The business about the 'shad' is a myth, even if taken from a contemporary document. If you bury a fish with your corn seed, the raccoons, foxes etc. will quickly dig up the fish and your seed. No doubt the Pilgrims did something with the fish, if they say they did, but it is not clear what. They could not have inserted a whole fish in each hill of seed. Jack Temple Kirby discussses this in 'Mockingbird Song,' but Southerners like the novelist Julia Peterkin have been ridiculing this story for generations.
I wonder if the spirit of George III is not somewhere having a good laugh at:
"He has endeavoured to prevent the population of these States; for that purpose obstructing the Laws for Naturalization of Foreigners; refusing to pass others to encourage their migrations hither..." and
"He has erected a multitude of New Offices, and sent hither swarms of Officers to harass our people and eat out their substance."
Considering that we now have a million-person civilian government, and a major topic is whether to build a wall on the border to keep foreigners from migrating hither.
Or "He is at this time transporting large Armies of foreign Mercenaries to compleat the works of death, desolation, and tyranny," considering that several tens of thousands of them "went over the hill" and instead of inflicting death and desolation on Americans, became their ancestors.
http://www.opiniojuris.org/posts/1164252131.shtml
I am soooo having a heart attack. I, for one, want to see faculty rigorously tested to assure competence in the field before they are entrusted with instruction. By tested, I mean bar/med board style -- by some organization with no interest in the outcome of the testing (not the departments that actually gave these clowns doctorates in the first place).
When I see the damage done to the public by such idiots, I get really angry. Much political hysteria is the direct result of people having no clue whatsoever about our history and how our government is structured. In my worst moments, I suspect the wholesale destruction is all by express design -- the more ignorant people are, the easier it is to manipulate them politically.
You know, I've never heard of such an attitude and I've read a fair bit of English history. And I'm not sure where he would get evidence of such beliefs about the England where the Pilgrims came from. I understand most of the written records we have back then come from the relatively well-off, who could afford to just buy their food. Apparently there are very very little written records by ordinary English people from the 16th and 17th centuries - the sorts of people who may have run out of money and had to hunt. None of the few letters or diaries by ordinary people I have read (as secondary sources) mention a distaste for hunting for food - or mentioned it at all.
Furthermore, I have read a number of accounts of Australian and New Zealand settlers and none of them seem to have had a qualm about hunting for food. While this is some 150 years after the Pilgrims, it does make me wonder about this claim.

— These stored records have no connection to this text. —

Each row is a point. Each copy is the shape, with its points in the same order, turned, moved and blurred by noise. Some copies are also mirrored. Which?

Shape:
[[ -6 -59 -44]
 [ -3  34  32]
 [ -4  87  10]
 [  5   7   1]
 [ 15  -7  14]
 [-33 -28  -2]
 [  4   3 -11]
 [ 11  49   8]
 [  9 -23   5]]
Copy 1:
[[-15 -12 -64]
 [  6  -1  55]
 [-17  46  86]
 [  1  10  13]
 [ 17  -6  11]
 [-24 -31  -4]
 [  0  13   7]
 [  3  31  50]
 [ 13 -11  -5]]
Copy 1 is: only turned
Copy 2:
[[ 46 -59 -20]
 [-31   5  45]
 [-82  27  17]
 [ -4  -7  18]
 [ 13  -3  27]
 [  4 -57  22]
 [ -1 -11   3]
 [-37  18  16]
 [ 23 -22  21]]
Copy 2 is: only turned
Copy 3 (9 x 3):
[[-19 -11 -82]
 [  1 -37  34]
 [-30 -10  76]
 [ -4 -18  -3]
 [ 11 -15  -9]
 [-20 -52 -37]
 [-11  -6  -5]
 [-13   3  31]
 [ 15 -20 -27]]
Copy 3 is: only turned
Copy 4 (9 x 3):
[[-41  39 -51]
 [ 21 -41  15]
 [ 76 -29  29]
 [  4  -8   2]
 [-17 -15   9]
 [-10 -16 -46]
 [  4   5  -5]
 [ 38 -22  26]
 [-26  -7   0]]
Copy 4 is: mirrored

Shape:
[[  5 -21   1]
 [ 19   9 -21]
 [-67 -39   4]
 [ 23   5   0]
 [-41  -6  -8]
 [-50  -4 -14]
 [ 23  -6   9]
 [ 37 -56 -43]]
Copy 1, 8 rows:
[[  4  -4 -11]
 [-28   7   8]
 [ 66  35 -11]
 [-18 -13  10]
 [ 30  31  12]
 [ 34  39  15]
 [-12 -19  -1]
 [-36  14 -60]]
Copy 1 is: mirrored
Copy 2, 8 rows:
[[  7  14   7]
 [-15   1 -23]
 [-21  42  69]
 [ -1 -12 -12]
 [-33  15  36]
 [-43  18  39]
 [ 12  -5  -6]
 [ 13  58 -39]]
Copy 2 is: mirrored
Copy 3 (8 x 3):
[[  8   4  10]
 [ -2   0 -35]
 [ 46 -47  29]
 [-17   3 -23]
 [ 34 -39 -12]
 [ 40 -49  -8]
 [-19   5  -5]
 [ 41  56 -16]]
Copy 3 is: only turned
Copy 4:
[[-25 -24  16]
 [-50  16   0]
 [ 17 -31  73]
 [-20   6  -6]
 [ -3   3  56]
 [ -6   3  64]
 [-21  -6  -6]
 [-71 -53   2]]
Copy 4 is: only turned

Shape (7 x 4):
[[ 10 -11 -12  14]
 [ 33  26  22  36]
 [ 51 -13  38 -44]
 [ -4  22  39 -31]
 [ 16  21 -37  30]
 [  4 -25 -22  16]
 [-34  53  31 -23]]
Copy 1 (7 x 4):
[[ -6 -22  11  -4]
 [ 30 -24 -12 -47]
 [-22 -46 -77  -6]
 [-12  20 -54 -20]
 [ 33 -11  24  -1]
 [-16 -25  17   1]
 [  5  55 -42 -20]]
Copy 1 is: only turned
Copy 2:
[[  9  -4  -5 -23]
 [ -4  52   0  -3]
 [ 42   7  -5  56]
 [-21   0  -8  50]
 [ -2  15 -35 -45]
 [ 15 -17  -2 -28]
 [-57   3 -24  46]]
Copy 2 is: mirrored
Copy 3, 7 rows:
[[-14   3  -4  35]
 [ 35  34 -13  39]
 [ -5  49  55   1]
 [  9  25   6 -35]
 [-20  20 -41  51]
 [-29 -12  -3  41]
 [ 13  19 -31 -48]]
Copy 3 is: mirrored
Copy 4, 7 rows:
[[-13   3   8  -6]
 [ 34  16  -3  28]
 [ 60 -16  21 -49]
 [ 52 -43   8  -7]
 [-17  22  34  29]
 [-30   9  10 -25]
 [ 39 -71   5  36]]
Copy 4 is: only turned

Shape:
[[ 15 -24   5 -51 -40 -10]
 [-26   1  11 -21  -8 -20]
 [-24 -17  -5 -16  -4  48]
 [-79 -11 -10  21 -24 -27]
 [ 11 -36   4 -32  25  -7]
 [  5 -19 -26  21   4  17]
 [ 14  29  42  15   4 -21]
 [ -6 -10  26  54 -12  18]
 [ 12  16  -2  51 -18  29]
 [  6 -52 -51 -28 -74   8]]
Copy 1 (10 x 6):
[[-73  -9 -12  -9  10   2]
 [-18 -16 -10  13  31 -13]
 [ -5 -20  -7 -15  16  49]
 [  6 -71 -33  57  19  -1]
 [-20  23 -38 -15   3   2]
 [ 10  -5 -12   9 -30  23]
 [  2  28  27  37  20 -18]
 [ 11   7  11  54   4  41]
 [  7   0  36  33 -31  31]
 [-85 -40 -31   0 -48  39]]
Copy 1 is: mirrored
Copy 2:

Here's the core problem: when you have accepted the idea that it is impossible to determine what really happened from historical documents because both the writer and the reader of a document are hopelessly blinded by their race, class, gender, and sexual orientation, then it becomes very easy to persuade yourself that there is no objective truth contained within those documents. In some ideal world, an academic convinced of this would just start writing fiction or openly political screeds, and quite bothering with history. Why bother trying to find something that you don't believe exists?
Deconstructionism has created a cynical belief among some historians that because they do not believe that there is an ascertainable, objective truth to history, that therefore, it can be whatever they want it to be. If we get to make it up as we go along, we might as may create a useable past--one that suits current political needs.

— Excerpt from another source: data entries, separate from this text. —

Rows are points. Examples show where two turns around zero, p and q, send a point. Where does a point land after both, in the order given? Backwards means that the second turn is done in reverse. Each puzzle has new turns, and all numbers are rounded.
(in the rows, 128 means zero)

Turn p:
[103 133  97] -> [132  96 104]
[160 137 132] -> [146 156 130]
[123 162 121] -> [124 136  94]
[125  79 161] -> [111 122 184]
Turn q:
[133 140 139] -> [118 136 139]
[155 112 121] -> [147 109 146]
[138 159  90] -> [161 165 133]
[ 86 101 162] -> [ 86 102  94]
Where do these land?
q, then p backwards: [144 176 151] -> [146 118 180]
p, then q: [117 126 128] -> [127 122 119]
q, then p: [149  86  83] -> [177 147 166]
q, then p: [118 103 148] -> [127  98 143]
p, then q: [112 148 130] -> [141 136 107]

Turn p:
[ 94 152  88 137  90 116] -> [136 147  69 102 126 106]
[158  92 110 148 176 119] -> [127  80 137 155 169 150]
[157 153 122 131 127 148] -> [148 157 135 147 143 134]
[ 76 154 163 137 125 137] -> [ 77 158 127 117 105 104]
[160 136 152 107 121  95] -> [157 122 169 111 129 108]
[ 93 111 132  87 125 144] -> [110 129 125  98  92 160]
[158  98 128 149 132 138] -> [141 103 133 167 130 135]
Turn q:
[127 133 206 140 115 126] -> [113 182 181 129 118 149]
[ 74 102 101 118  97  97] -> [ 64  83 126 133 130 114]
[113 145 140 126 159 126] -> [128 149 128 118 159 117]
[148 163 103 112 107 165] -> [144 132  80 106 105 155]
[153 123  95 115 134 157] -> [163 104 104 111 118 132]
[114 161 119 159 130 132] -> [121 143 103 147 153 150]
[142 109 133 134 136  80] -> [127 128 147 161 121  90]
[153  88 127 119 146 140] -> [163 104 153 118 120 116]
Where do these land?
p, then q: [138 151 142 149 155 146] -> [124 154 131 139 166 136]
q, then p: [129  84 126 146 134 144] -> [123 105 155 156 109 136]
p, then q: [147 153 118 110 161 174] -> [152 162 114 107 158 165]
p, then q: [130 121 144 116  56  90] -> [117 125 125 152  55  96]
q, then p backwards: [ 99  99 149 119 128 143] -> [125 125 147 103 161 109]
p, then q: [151 137 134 107  98  53] -> [142 140 153 126  79  63]
p, then q: [129 141 110 138 136 141] -> [140 129 111 130 148 131]
p, then q backwards: [102 138 102 139 155 134] -> [ 91 156 116 133 126 133]

Turn p:
[143  99  97  94 126 128 111 143] -> [127  92 104 106 111 137 132 159]
[125 115 127 124 103 113  97 128] -> [125 107 127 121 114 113  96 132]
[135 160 121 168 138 139 160 155] -> [134 177 137 166 123 148 143 139]
[151 167 123 152 133 144 142 121] -> [159 160 125 150 124 148 135 112]
[124 141 128 161 155 148 132 126] -> [123 145 140 150 139 161 133 114]
[ 94 102 136  97  88 123 118 100] -> [109  97 139  94 108  85 123 106]
[133 138 104  90 148 121 105 161] -> [127 132 102  90 128 152 118 166]
[122 110 176 130 117 131 139 109] -> [133 113 161 132 152  96 134 110]
[125 120 140 137 144 106 148 108] -> [116 130 117 144 154 112 138 113]
Turn q:
[136 115 145 137 130 116 146 146] -> [144 111 138 120 133 129 140 150]
[155 122 105 104 152 130  92 119] -> [128 121 106 127 162 122 108  87]
[131 131 125 141 114 126 117 114] -> [133 129 135 146 116 131 124 115]
[110 142 154 139 131 114 126 123] -> [122 127 145 140 119 116 112 152]
[105 111 151 139 103 133 128 144] -> [112 103 144 125 100 139 139 144]
[ 99 148 130 133 132 108 120 106] -> [111 143 137 153 120 101 116 135]
[144  99 149  94 121 178 177 145] -> [126 135 144  57 136 171 151 136]
[ 89 114 131 141 125 128 156 144] -> [106 127 133 129 116 130 161 163]
[173 148  93 138 162 156 110 129] -> [154 144  83 139 162 157 105 107]
[ 99 148 132 108  92  97 122 140] -> [118 123 127 120  83  85 128 131]
[167 130  93 133 146 122 115 100] -> [154 144 116 150 160 128 124  90]
Where do these land?
p, then q: [133 121 116 137 144 108 134  51] -> [117 165 148 172 160 124 156  93]
p, then q backwards: [125 117 134 152 142 106 130 139] -> [110 130 127 142 156 126 116 118]
q, then p backwards: [131 147 147 137 103 102 144 132] -> [142 132 133 123  87 139 132 146]
p, then q backwards: [133 118 122 135 103 134 118 144] -> [120 139 150 142 112 119 124 135]
p, then q: [130 186 112 104 143 119 115 143] -> [133 155  84 106 119 123  96 104]
q, then p: [143 126 119 107 137 114 118 120] -> [125 121 103 125 145 128 123 115]
q, then p: [126 116 147 143 134 225 129 141] -> [131 120 186  82  94 180 156 119]
q, then p: [118 125 128 129 138 178 170 135] -> [138 159 152  94 115 151 158 138]
q, then p backwards: [115 116 114 134 111 117 117 144] -> [132 106 109 127 118 129 141 115]
q, then p: [108 121 140 114 124 103 116 122] -> [106 124 128 129 141 101 113 129]
q, then p: [144 115 129 116 130 103 117 137] -> [123 106 107 134 145 118 131 132]

Turn p:
[152 156 134 140 139 133 141 125 105] -> [143 157 135 133 130 141 144 102 116]
[173  89 121  90 114 108  80  98 100] -> [153  77 129  78  80 144 125 119  92]
[107 113 132 131 130  94 159 108 157] -> [126 123 151 135 118  80 134 143 156]
[156  83 114 128 135 123 131 149 107] -> [171 116 108 113 121 137 145 157 117]
[142 105 113 161  79 122 118 180 164] -> [127 133 101 162  89 158 109 186 150]
[ 86 137 154 120 109 150 163  99 109] -> [ 80 131 145 116 150 118 173 115 144]
[123 151 121 153 162 143  97  97 163] -> [131 119 113 150 136 114  89  76 149]
[ 99 159 165 123 149 109 147 130 159] -> [115 139 179 152 157 107 112 125 146]
[151 161 100 112 141  90 112 139  81] -> [147 150 133 125 114 123 123 118  53]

If you want quite a bit more detail that blows McWilliams' fantasies back into the Deconstructionist Zone, my upcoming book Armed America: How and Why Guns Became As American As Apple Pie will be arriving at your local bookstore, amazon.com, and barnesandnobles.com, in mid-January.
It would be very nice if there were opportunities for me to promote the book--and if you know of such opportunities, please contact me.

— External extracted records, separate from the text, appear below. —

Each point is reached from the start by the listed moves, each made once or not at all, plus a little noise. Is the number of moves made odd or even? Then give how often each move was made.
(in the rows, 128 means zero)

Moves:
(1): [170 149  56  59  91 113]
(2): [ 97 106 152  95  79 120]
(3): [133 135 143 123 120  94]
Start: [ 83 108 147 143 119 129]
Points:
[123 133  69  76  79 111] => odd (1, 0, 0)
[ 93 108  98  37  27 105] => even (1, 1, 0)
[ 58  92 188 101  64  86] => even (0, 1, 1)

Moves:
(1): [110 155 146 128 120]
(2): [102 131 189 125 152]
(3): [119 129 162  90 121]
(4): [146 143 146  51 146]
Start: [136 129 135 120 134]
Points:
[136 172 170  42 145] => even (1, 0, 0, 1)
[148 144 185   7 143] => even (0, 0, 1, 1)
[127 134 171  86 127] => odd (0, 0, 1, 0)

Moves:
(1): [142 125 132 148 140 114  88 150]
(2): [120 140 109 129 141 148 113 125]
(3): [100 149 146 143 150 125 131 131]
(4): [ 92 152 110 144 143 115 154 108]
(5): [118 142 115 105 166 126 160 139]
(6): [133 125 131 123 162 138 134 132]
(7): [137 138 168 118 139 129 127 124]
(8): [138 159 119 144 112 141 136 123]
Start: [129 131 130 115 138 140 143 108]
Points:
[ 79 241 134 150 233 140 156 113] => odd (1, 1, 1, 1, 1, 0, 1, 1)
[ 72 212 142 135 249 131 147 119] => even (1, 1, 1, 1, 1, 0, 1, 0)
[ 71 219 114 136 232 144 217 101] => odd (0, 0, 1, 1, 1, 1, 0, 1)
[111 207 165 113 192 148 186 113] => even (0, 0, 1, 0, 1, 0, 1, 1)
[ 68 200 151 136 198 145 154  86] => even (0, 1, 1, 1, 0, 0, 1, 0)

Moves:
(1): [100 129 133  98 144 126 129 145 147 122 129 105 105 160]
(2): [124 165 138 196 143 115 105 156 116  98  95 144 140 140]
(3): [137  99  89 134 154 139 120 130  91 175 185 113 136 142]
(4): [130 114 166 158 141 107 148 115 170 148 151 136 109 117]
(5): [110 126 151 142  40 129 137 144 130 109  91 140 135 147]
(6): [129 129 138 128 128 141 146 128 112 132  93 151 132 129]
(7): [146 136 154 102 140 146 116 162 126 122 100  79 144 143]
(8): [121 136 133  89 110 165  96 156 164 160 132 129 162 135]
(9): [139 138 103 139 162 180 155 120 131 121 153 105 125 131]
(10): [118 164 148 132 129 138 120 101 122 113 114 101 148 145]
(11): [138 114 111 116 130 137 134 105 143 117 124 115 135 140]
Start: [134 148 125 126 123 128 158 135 139 115  85 105 133 141]
Points:
[107 192 126 109 177 186 175 111 158  90  96  41 129 192] => odd (1, 0, 0, 0, 0, 0, 0, 0, 1, 1, 0)
[133 155 209 132  61 144 179 124 192  81  29  35 175 195] => odd (0, 0, 0, 1, 1, 0, 1, 0, 0, 1, 1)
[120 173  68 130 204 228 147 177 153 144  93  69 170 220] => odd (1, 1, 1, 0, 0, 1, 0, 1, 1, 0, 1)
[140 156  71 168 214 196 179 146 107 116  99  65 136 213] => even (1, 1, 1, 0, 0, 1, 0, 0, 1, 0, 1)
[104 231 135 181 189 176 152 149 142  60  65  47 133 212] => even (1, 1, 0, 0, 0, 0, 0, 0, 1, 1, 0)
[141 192 184 105 141 170 149 142 108 100   7  53 170 165] => odd (0, 0, 0, 0, 0, 1, 1, 0, 0, 1, 0)
[131 185 154 122 166 138 130 185 159  61  22  33 146 204] => even (1, 1, 0, 0, 0, 0, 1, 0, 0, 0, 1)

Moves:
(1): [158 121 114 100 108 139 151  87 153 111 138 148 113 143]
(2): [150 114 117 146 102  95 132 115  88 132 142 112 128 168]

The way fish are converted to fertalizer today is by roasting them and then pressing out the liquids. Could be cooked fish that were planted.
People who ran out of money and had to hunt didn't write about it, not out of shame that they'd been "driven" to such measures, but because it would be admitting to a crime. Game belonged to the landowners, or to the Crown, and hunting by anyone else was poaching, which could get a person into serious trouble. So while many people did poach game, they didn't talk about it much, and they certainly didn't leave written confessions lying about.
When Englishmen of any class came to countries where there was unowned game to be hunted, they felt no shame at doing so.
It would appear that the sources you point to on planting fish are wrong. Do you really think that Winslow was lying?
As to planting fish, I believe that they used alewives, which are very tiny. And in Good Newes, Winslow explains that men had to guard the fields against animals each night for two weeks until the fish rotted:
Actually, what you and Jim have performed re: these contemporary myths about Thanksgiving is deconstruction. That is, you both have exposed the probability that McWilliams, et al are advancing a certain political ideology in their erroneous/falsified discourse.
But when you say deconstruction discounts the possibility of an ascertainable, objective truth about history, you are right only insofar as deconstruction regards all conclusions (especially those drawn from narrative sources) as provisional. In other words, history (all stories for that matter) is open to revision in light of other evidence or interpretations. Deconstruction does not posit that there is no reality or lived experience, only that reality and lived experience (especially those of others) are available to us only in the form of fallible narratives we tell ourselves and others.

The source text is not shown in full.